The Bouvier des Flandres is a herding dog breed originating in Flanders, Belgium. They were originally used for general farm work including cattle droving, sheep herding, and cart pulling, and nowadays as guard dogs and police dogs, as well as being kept as pets. The French name of the breed means, literally, "Cow Herder of Flanders", referring to the Flemish origin of the breed. Other names for the breed are Toucheur de Boeuf (cattle driver), Vlaamse Koehond (Flemish cow dog), and Vuilbaard (dirty beard).

History

The monks at the Ter Duinen monastery were among the earliest known dog breeders in Flanders. The bouviers bred by them are recorded as having been bred from imports such as Irish wolfhounds and Scottish deerhounds with local farm dogs, until a breed considered to be the predecessor of the modern Bouvier des Flandres was obtained.
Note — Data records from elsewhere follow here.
(in the rows, 128 means zero)
A single turn carries every row of the set below to another of its rows. Some are shown first; where does it send the rows asked next?
gak: [124 102 125 133 144 129 121 153 102 110 121 147 164 170 152 115 137 147
 137 125 166  94 131 128]
Duses: [131 104 127  89 140 112 141 126 144 111 137 147 146 158 138 116 133 148
 141 113 134 115 145 126]
nezi: [112 101 115 126 138 142 131 137 123 117  97 141 166 168 142  97 145 154
 136 111 103  93 114 118]
vatup: [136 101 117  87 135 113 139 112 143 107 129 149 155 162 144 110 133 144
 135 123 135 119 131 121]
kuf: [127 100 124 127 140 129 123 145 101 109 123 142 175 175 159 113 133 144
 142 130 163  95 122 119]
Gopa: [131  91 113 135 143 123 105 144 119 112 105 134 152 175 148 125 147 151
 123 133 113  97 117 108]
lof: [124  97 117  93 146 129 114 129 112 106 116 152 157 164 146 107 133 141
 160 120 166 128 132 117]
lizu: [130  92 118 128 136 124 110 146 121 115 109 123 156 172 150 126 150 155
 132 132 112  96 113  99]
limum: [113 101 111 130 145 141 127 136 123 111  97 147 168 174 142  97 136 150
 132 109 101  95 120 124]
fana: [136 111 131 137 149 132 120 153 106 105 122 146 158 164 147 112 143 152
 140 119 159  98 139 135]
gid: [111 104 116 130 147 139 124 140 124 110 103 145 173 178 144 103 128 149
 136 103  99  92 127 126]
Gor: [133 104 125 100 140 138 111 109 118 102 119 130 151 142 145 128 127 148
 148 113  95 112 134 114]
nat: [149 119 137 135 148 136 120 145 112  99 124 139 167 164 154 110 144 154
 148 115 152 103 136 133]
Ribi: [134 100 125 138 152 122  99 151 124 104 117 130 158 182 148 132 134 152
 132 116 103  99 137 115]
dapu: [131 106 126  94 147 130 115 129 115 102 122 144 159 160 147 109 135 146
 170 111 158 132 137 116]
kog: [131  97 129 126 138 124 111 150 122 113 118 116 159 172 152 131 146 157
 142 124 107  97 120  98]
Gazog: [106  86 114 103 141 131 108 125 108 117 114 147 143 148 137 132 120 139
 130 123 112 101 137 119]
kolo: [116  96 120 107 147 132 107 128 113 112 116 146 135 140 132 132 125 143
 133 113 106 103 146 126]
vepab: [123  97 118  90 142 110 134 122 141 110 134 156 153 171 141 116 120 139
 131 120 137 114 144 127]
fetez: [123 100 124  90 142 109 138 129 142 112 137 151 149 165 138 119 124 143
 137 113 137 113 149 128]
lezo: [139 107 128 125 139 132 124 137 108 103 126 135 181 174 164 111 135 148
 150 127 157 100 119 117]
Ges: [108 105 126 123 141 140 134 147 123 118 110 132 170 169 143 105 136 156
 149 101 100  89 124 116]
laz: [128 103 127 107 146 137 108 121 119 105 118 138 141 138 137 130 128 148
 143 108  97 110 145 124]
runer: [123  99 118  97 150 128 111 133 112 106 117 156 154 165 143 109 131 140
 157 115 165 128 140 123]
Tif: [133 102 131 132 147 123 106 152 125 108 122 119 162 178 151 133 137 156
 142 116 101  99 132 107]
gunud: [110  84 112  97 135 133 111 114 109 114 115 139 155 151 146 131 117 138
 136 128 110 103 125 108]
barek: [127 103 123  99 153 128 111 134 113 102 120 154 153 163 141 109 131 142
 160 109 162 129 145 126]
visav: [108 106 123 127 146 140 128 146 124 114 109 137 173 177 143 106 128 152
 145  99  98  91 130 123]
Lelo: [137 104 125  87 137 113 142 119 145 110 132 146 149 157 141 112 138 148
 140 118 134 118 136 122]
Guved: [110 102 122 123 136 140 135 145 123 119 105 134 167 166 143 101 144 157
 144 108 103  90 116 115]
lodo: [129  97 113  89 138 111 136 113 141 107 131 156 158 169 145 112 125 139
 130 124 138 116 134 123]
rifi: [124  94 118  96 135 138 113 107 114 108 118 131 159 149 151 129 121 143
 144 123 101 108 124 107]
Sol: [131 107 127  96 152 129 113 133 115 101 122 148 155 161 143 109 132 146
 168 108 158 130 144 123]
kom: [128 100 122  91 145 128 116 127 113 105 119 146 160 163 148 108 135 144
 167 117 162 130 131 113]
supa: [151 115 134 129 144 137 122 137 112  96 125 132 177 169 162 109 140 153
 152 120 150 105 126 124]
tas: [133  95 116 139 151 123  98 147 121 107 109 139 155 182 146 127 138 150
 122 124 109  99 130 115]

kom goes to lof
lezo goes to kuf
Duses goes to Lelo
Now find these:
kog goes to lizu
Gor goes to rifi
visav goes to Ges

A single turn carries every row of the set below to another of its rows. Some are shown first; where does it send the rows asked next?
Vuvi: [136 107 116 122 123 117 102 150 141 116 110 135 135 134 143 134 143 146
 118 124 142 124 127 135 121 128 115 133]
bif: [116 131 120 117 119 119 133 113 106 129 138 109 128 144 115 121 129 135
 123 151 125 132 125 128 134 119 147 127]
Modu: [137 130 138 133 122 138 134 130 131 137 122 152 115 121 151 130 133 105
 132 108 130 130 119 136 125 134 103 126]
zare: [145 127 111 122 122 107 132 139 120 114 136 116 104 138 117 126 143 109
 127 147 121 126 128 127 120 140 124 131]
dasu: [138 119 121 129 137 119 137 143 128 112 130 126 138 118 118 134 126 123
 141 144 122 102 140 138 120 108 119 147]
dat: [135 121 129 117 149 124 125 120 129 121 134 117 134 118 117 127 131 134
 124 140 131 110 154 140 125 108 132 148]
kif: [135 123 132 110 116 136 132 130 111  98 127 138 134 113 153 129 138 133
 122 129 131 145 131 134 129 129 141 132]
Bere: [135 122 112 146 138 123 109 139 111 141 133 121 131 157 114 121 137 131
 134 133 128 115 116 143 130 126 130 136]
zego: [135 127 144 140 126 139 146 137 126 139 125 148 130 115 142 125 123 103
 141 114 131 135 120 131 118 138 120 122]
kivon: [124 120 141 140 136 139 116 116 137 139 111 127 128 137 140 133 112 155
 130 100 130 132 120 126 135 130 126 124]
Zafeg: [115 129 112 123 117 122 119 143 126 119 128 114 125 152 124 146 136 108
 130 125 136 140 114 132 127 106 126 146]
zuto: [127 104 133 133 123 135 144 120 136 130 126 141 123 110 118 119 117 143
 119 130 124 137 133 121 130 158 124 130]
dilis: [139 125 116 150 137 125 115 143 109 138 131 116 126 152 111 118 132 133
 137 130 124 114 117 139 136 129 131 139]
kefi: [139 132 137 138 127 134 136 129 135 139 116 152 115 118 149 129 129 105
 128 114 129 134 120 136 127 135 101 127]
ged: [113 138 119 118 126 124 129 109 112 127 133 106 124 147 113 122 131 139
 121 147 125 126 125 127 138 118 148 127]
foti: [120 123 140 137 134 141 118 124 140 142 114 132 127 134 140 129 109 155
 129  98 127 131 120 127 132 131 125 129]
diz: [148 139 133 135 133 119 116 122 118 132 110 126 134 125 158 114 135 129
 139 137 133 103 128 135 123 130 138 114]
vas: [127 138 140 137 111 146 136 129 137 113 111 126 146 143 125 140 125 127
 125 120 132 126 106 132 118 152 108 126]
fum: [108 126 135 121 119 123 127 105 154 146 116 133 123 123 131 133 124 116
 112 136 140 129 131 122 112 134 112 116]
mik: [113 122 109 124 112 118 115 135 127 122 130 113 127 151 122 144 134 111
 131 133 135 139 114 132 127 111 128 151]
riko: [146 126 112 120 127 108 131 136 114 117 139 117 106 137 124 122 143 110
 131 143 121 129 130 127 116 141 135 134]
tusog: [129 117 112 128 138 116 131 134 120 138 127 132 116 137 140 125 157 126
 136 130 117 138 132 137 143 106 143 133]
Lote: [108 134 141 117 115 124 136 101 139 137 104 125 115 123 136 130 130 124
 113 121 142 136 129 117 113 127 118 119]
mebir: [134 121 133 125 128 130 143 116 132 121 116 138 117 117 122 110 129 147
 113 124 128 126 126 126 137 166 117 123]
Doviv: [125 133 135 132 109 142 135 130 136 114 112 125 148 144 126 139 127 124
 119 118 129 119 108 132 118 155 106 125]
tori: [131 121 131 124 101 109 109 132 116 122 124 121 121 117 132 120 101 135
 130 140 146 120 124 121 112 134 122 132]
mok: [122 129 128 130 128 142 135 122 152 115 115 131 155 144 125 136 133 124
 123 128 140 119 109 134 129 154 114 117]
Nomu: [113 129 124 140 109 143 116 110 114 131 110 139 149 123 137 129 135 132
 116 151 138 120 123 144 129 118 124 141]
Kor: [121 121 139 130 147 135 121 126 145 134 116 129 133 134 140 127 118 142
 139  96 145 133 119 122 124 134 138 119]
gede: [126 124 133 108 134 109 127 137 130 111 132 119 140 120 120 135 132 108
 128 135 134 108 144 147 129 105 123 135]
faror: [116 122 136 120 139 125 123 136 121 117 133 130 130 121 117 135 132 130
 140 130 132 111 144 143 113  93 132 139]
kugop: [104 138 141 116 118 120 135 106 141 132 102 125 118 124 136 131 124 123
 114 119 139 135 126 119 113 132 121 115]
nas: [123 119 115 127 136 119 130 132 118 140 128 132 109 131 136 126 154 123
 127 128 114 140 137 136 142 103 141 134]
dezaf: [127 120 133 130 142 119 122 126 122  99 126 116 139 122 106 132 127 128
 143 137 134 103 138 146 128 119 136 141]
Sori: [135 116 128 130 129 129 145 116 124 120 115 139 117 117 123 112 122 147
 116 123 125 124 124 123 135 163 115 122]

faror goes to dezaf
kivon goes to Doviv
nas goes to dilis
Now find these:
vas goes to kugop
mok goes to fum
mik goes to bif
diz goes to Vuvi

A single turn carries every row of the set below to another of its rows. Some are shown first; where does it send the rows asked next?
rak: [150 121 114 153 131 130 144 125 139 123 133 127 118 123]
poso: [100 140 132 130 142 118 125 117 137 136 127 131 125 149]
tene: [151 129 121 127 126 126 127 145 122 114 125 101 126 129]
lam: [134 123 147 130 148 128 144 103 134 115 129 135 128 121]
Nunu: [126 153 118 132 139 121 110 120 139 135 130 133 121 148]
Fif: [152 111 125 138 133 127 130 109 129 139 123 113 118 118]
Lufu: [113 127 144 121 158 126 126 121 116 130 129 116 131 115]
tov: [106 139 122 120 130 122 118 136 118 110 134 107 123 121]
letu: [141 129 131 124 140 132 119 140 123  99 127 101 119 128]
Nodi: [147 116 130 147 127 129 143 129 139 113 124 138 125 115]
bes: [135 140 134 146 131 124 125 108 129 144 128 142 110 134]
Simu: [105 147 130 136 145 121 132 110 133 130 125 131 121 144]
mibe: [150 119 134 125 130 131 124 134 138  95 128 113 121 136]
Zur: [124 109 143 131 157 134 136 134 132 115 123 142 124 139]
kes: [116 126 133 126 110 122 108 106 128 128 133 114 135 127]
napu: [148 120 122 122 120 124 121 149 128 119 127 105 130 136]
mitun: [145 101 127 131 128 124 119 118 134 148 125 114 123 124]
lizon: [119  98 119 134 133 128 132 113 135 110 127 129 123 114]
rup: [128 138 123 131 121 125 140 116 134  94 133 125 117 125]
Mamo: [117 110 142 128 159 133 129 141 126 121 122 136 125 138]
zol: [138 115 134 116 132 128 110 146 134 106 130 107 126 138]
Sufa: [141 112 124 133 138 126 119 119 121 148 122 104 121 116]
Gura: [128 153 118 133 138 121 111 119 141 134 130 136 120 149]
Fumev: [132 157 129 136 154 121 130 141 131 117 129 129 122 140]
Loto: [109  95 119 128 134 126 121 123 131 119 128 123 126 114]
rezeg: [133 104 118 137 124 122 121 145 145 142 137 124 128 133]
guv: [121 117 141 132 163 136 136 135 123 115 121 135 123 134]
dazum: [126 103 131 130 123 122 117 152 139 134 128 130 134 122]
zonop: [138 142 133 133 142 119 129 138 148 117 132 142 125 151]
zaso: [128 155 117 134 139 121 112 119 139 133 130 134 120 148]
kevok: [156 123 122 127 120 125 131 141 131 111 126 109 127 135]
dus: [119 137 131 132 118 125 115 101 119 123 131 110 130 120]
mugi: [125 129 133 131 110 125 119  96 131 119 133 120 131 126]
lanal: [126 130 136 137 127 120 112 119 135 154 130 141 116 140]
Gub: [126 129 125 142 143 129 128 146 114 126 123 115 126 104]
gafom: [122 143 133 141 138 123 114 119 119 153 127 131 112 130]
kub: [128 128 112 145 144 128 126 144 119 138 134 107 121 115]
visin: [119 105 150 115 140 121 122 122 141 132 133 134 137 132]
bedu: [108 139 132 134 138 119 132 110 143 131 127 138 124 151]
bez: [112 105 117 134 141 129 129 118 123 112 125 119 122 107]
rav: [124 143 131 126 147 117 116 152 138 128 133 131 128 149]
reva: [115 118 126 115 111 117 119 132 146 110 138 127 127 138]

zonop goes to Fumev
guv goes to Mamo
Now find these:
Loto goes to lizon
napu goes to kevok
letu goes to zol
Lufu goes to visin
Fif goes to Sufa
dazum goes to Nodi
mugi goes to dus
bes goes to gafom
reva goes to rup
Simu goes to poso
rak goes to kub
Gura goes to zaso

A single turn carries every row of the set below to another of its rows. Some are shown first; where does it send the rows asked next?
zinet: [121 146 132 130 143 142 102 123 154 129 124 110 147 146 107 147 122 107
 116 134 124 139 134 150 142 126 125 109 117 144 128 127 130 129 118 119
 121 161]
kel: [117 133 124 151 125 146 146 104 134 124 138 130 137 133 112 138 132 129
 127 143 135 135 140 157 111 134 135  99 128 143 128 129 120 110 154 130
 102 111]
fuve: [128 135 132 128 122 132 123 151 122 148 134 132 128 149 131 152 132 115
 108 129 110 134 120 140 134 127 151 136 147 142 122 132 138 150 141 127
 116 130]
Tus: [112 133 123 124 143 141 111 135 121 152 129 114 142 151 118 136 142 131
  91 137 120 145 115 124 126 137 154 113 134 144 132 126 129 145 133 131
 112 135]
Dilo: [125 125 135 135 127 133 123 133 109 132 145 110 151 114 113 156 119 130
 114 117 137 139 114 147 109 140 123 106 141 145 126 110 131 113 117 119
 129 128]
Mar: [117 128 114 120 120 113 146 113 135 106 123 130 145 128 120 165 120 107
 115 131 131 165 138 144 109 121 122 124 133 129 113 129 142 115 111 109
 120 135]
faf: [150 140 133 130 119 130 129 147 124 137 121 124 124 148 121 151 131 134
 105 137 114 142 129 134 133 141 154 132 128 140 122 126 128 159 131 132
 126 129]
Sen: [126 134 120 120 126 122 138 117 131 158 142 128 135 151 136 152 129 117
 118 138 113 138 140 123 137 121 142 140 111 154 120 152 134 101 116 126
  96 127]
modim: [118 131 102 140 110 121 142 109 147 123 133 113 140 128 145 131 139 124
 121 145 137 145 140 144  93 135 128 120 123 135  99 118 134 127 125 116
 102 131]
reb: [113 128 121 148 140 117 120 105 128 119 135 108 140 132 138 145 130 116
 115  99 132 148 136 141 105 130 116 113 111 140 100 131 143 112 131 126
 116 130]
Mek: [122 138 123 124 145 137 113 138 117 141 132 122 143 137 125 143 135 124
  87 126 117 145 124 126 140 131 152 118 144 146 129 131 135 144 134 147
 116 131]
Zute: [121 138 119 120 130 139 122 145 108 142 133 129 133 137 120 144 136 127
  94 134 107 145 115 121 137 132 149 128 139 133 125 120 136 143 132 133
 119 123]
sakar: [128 130 135 128 142 142 106 140 127 142 134 117 135 142 124 156 116 121
 115 132 118 137 119 132 132 133 157 124 150 145 129 133 140 153 130 138
 106 140]
Fep: [118 120 106 127 113 118 143 110 143 105 124 123 143 123 135 163 127 114
 117 141 138 158 141 140 114 131 123 124 139 132 109 121 140 121 112 110
 117 136]
Gon: [118 162 128 130 133 143 115 131 144 128 153 111 138 126 128 145 116  99
 115 127 106 128 132 156 138 120 130 126 130 135 114 121 135 118 132 126
 116 135]
favag: [134 123 115 124 135 123 141 115 145 159 138 121 119 146 118 155 128 123
 101 143 124 135 142 134 119 145 148 133  99 158 112 145 129 114 127 126
  95 124]
timo: [121 168 128 127 125 145 116 119 145 134 139 103 133 147 115 126 130 123
 120 142 110 134 123 150 118 129 127 127  98 133 125 121 125 130 124 113
 113 136]
nifof: [122 141 146 128 138 132 120 129 125 146 138  98 137 157 119 139 130 127
 108 138 124 139 126 134 126 136 165 122 133 144 132 139 130 154 130 125
 107 140]
lubuf: [125 143 143 133 120 142 121 133 128 141 129 106 136 155 131 161 135 144
 107 141 112 143 121 130 123 139 158 128 131 140 131 133 121 150 122 122
 129 132]
Bemob: [122 147 123 119 131 142 122 134 124 139 132 110 141 141 126 143 139 143
  87 143 115 150 119 127 120 140 161 120 136 140 133 124 120 143 128 138
 119 124]
milas: [118 133 131 152 126 142 138 101 117 115 131 141 139 139 119 149 135 124
 128 121 128 141 139 146 136 119 119 110 124 144 137 139 130 104 146 131
 114 113]
sunup: [118 120 103 155 132 130 120  97 154 119 117 121 135 137 133 147 136 124
 107 133 142 150 138 134 101 139 119 115 110 144 108 132 146 132 119 119
 104 142]
papu: [120 121 120 159 134 154 128 102 130 125 123 144 134 138 105 146 132 132
 130 135 133 134 135 144 121 131 119 100 116 147 133 134 130 117 147 133
 106 120]
zoga: [124 118 116 124 117 130 137 128 147 162 142 120 139 140 144 168 128 128
 121 148 115 132 143 130 126 135 146 125 125 155 106 134 118  99 121 128
 111 129]
Suko: [128 142 119 126 127 141 125 139 143 137 132 130 125 133  96 142 124 104
 117 146 110 128 133 151 135 129 116 125 111 132 110 113 135 142 130 111
 125 144]
fuveg: [118 132 112 143 132 124 132 109 119 121 133 132 144 126 121 138 121 117
 130 130 117 145 144 117 115 112 111 122 111 127 102 137 154 128 106 123
 109 140]
bofen: [136 120 136 145 131 130 140 140 133 128 115 134 134 136 138 142 116 130
 132 136 128 138 152 116 133 107 113 115 107 153 129 136 128 113 114 123
 119 125]
gemem: [116 126 126 146 118 148 149 107 134 116 126 138 146 136 106 160 127 127
 129 152 134 144 143 149 126 129 134  98 137 138 134 128 119 106 137 120
 116 120]
mebab: [144 138 124 136 128 131 122 127 126 122 123 133 140 128 103 155 121 126
  90 117 142 152 110 155 104 142 126 117 127 151 142 121 141 119 116 121
 117 126]
Kizi: [115 129 105 156 132 135 125 108 160 127 117 130 142 142 124 151 131 123
 102 135 133 150 138 140  86 132 125 108 111 140 105 135 142 126 119 116
 108 142]
dosu: [126 118 133 138 142 128 134 135 134 130 126 127 111 139 135 140 115 119
 120 118 134 137 126 138 112 122 115 127 104 153 131 130 135 107 140 114
 102 104]
mus: [118 119 129 146 146 144 137 131 161 134 130 132 131 127 138 154 114 124
 113 145 132 129 148 136 102 111 126 116 122 163 132 148 128 118 127 128
 103 121]
tivi: [119 137 141 138 130 133 156 130 143 115 130 122 127 136 134 158 107 122
 108 145 129 146 142 129 119 116 137 125 116 142 135 137 129  98 116 102
 110 109]
Dute: [127 145 122 144 119 135 140 131 120 150 145 141 157 123 110 126 136 126
 105 144 125 127 134 142  98 111 123 117 133 151 129 138 140 135 112 126
 110 136]
sefog: [128 144 132 154 111 134 123 138 111 147 139 122 163 132 133 127 138 138
 119 124 126 133 122 137 111 124 121 106 131 147 123 117 130 112 114 123
 124 134]
Suf: [125 136 106 132 112 120 142 121 143 123 131 117 148 127 136 130 126 126
 131 142 131 150 140 145  87 130 130 111 125 130  97 114 128 117 120 122
 107 131]
Rudor: [127 136 126 147 120 143 149 107 113 113 129 140 138 135 103 139 122 126
 139 144 128 143 141 136 137 126 128 107 121 130 132 127 131 108 135 124
 106 116]
mur: [121 109 137 133 138 129 147 140 142 136 129 107 130 133 124 136 108 127
 134 151 143 135 143 132 110 128 131 103 117 148 123 119 118 111 126 109
 106 122]
pok: [120 127 107 139 124 118 139 106 123 114 131 127 138 126 127 136 126 110
 125 138 130 148 145 119 127 122 116 127 119 128 104 130 157 131 109 114
 101 140]
Foveg: [127 136 123 115 126 131 132 143 117 141 123 124 143 142 117 145 145 134
  89 143 116 150 127 127 134 134 152 120 138 141 129 123 122 150 128 132
 131 131]
Suneg: [144 117 116 113 129 120 136 126 138 144 128 123 128 144 117 164 110 118
 118 142 128 148 137 126 142 147 149 127 113 149 115 128 130 101 115 124
 101 130]
Zike: [134 150 131 156 132 135 137 122 123 130 136 135 148 130  95 144 122 120
  77 136 134 142 134 137 114 128 138 113 121 144 133 138 150 127 105 113
 111 135]
rodi: [109 126 115 148 130 119 121  98 128 114 136 110 140 131 152 145 136 115
 118 110 134 148 136 132 119 127 113 124 120 140 106 131 149 116 124 121
 110 133]
Fam: [130 155 129 121 120 139 122 126 156 122 131 114 139 130 123 161 134 121
 110 134 112 137 138 165 126 127 119 126 118 145 124 125 114 133 125 129
 144 138]
paleg: [133 108 120 120 137 128 116 117 136 154 132 114 131 141 134 170 125 133
 127 127 122 138 133 125 132 142 131 128 108 161 118 138 124 104 118 138
 111 131]

kel goes to milas
Dilo goes to mebab
Fep goes to sunup
Now find these:
Zute goes to Bemob
mur goes to dosu
fuveg goes to Suf
lubuf goes to sakar
zoga goes to paleg
Fam goes to zinet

This became a working dog able to perform tirelessly, herding and guarding cattle and even pulling cargo carts, thanks to its strength and temperament, and to withstand the local weather conditions due to its thick coat. The breed's practical use became antiquated after the invention of the automobile, when cattle were more practically transported by trucks.

Historically, the ear cropping and tail docking could have been done for practical reasons, avoiding accidental amputations in the course of work, or to indicate the dog was working stock and not a pet subject to taxation.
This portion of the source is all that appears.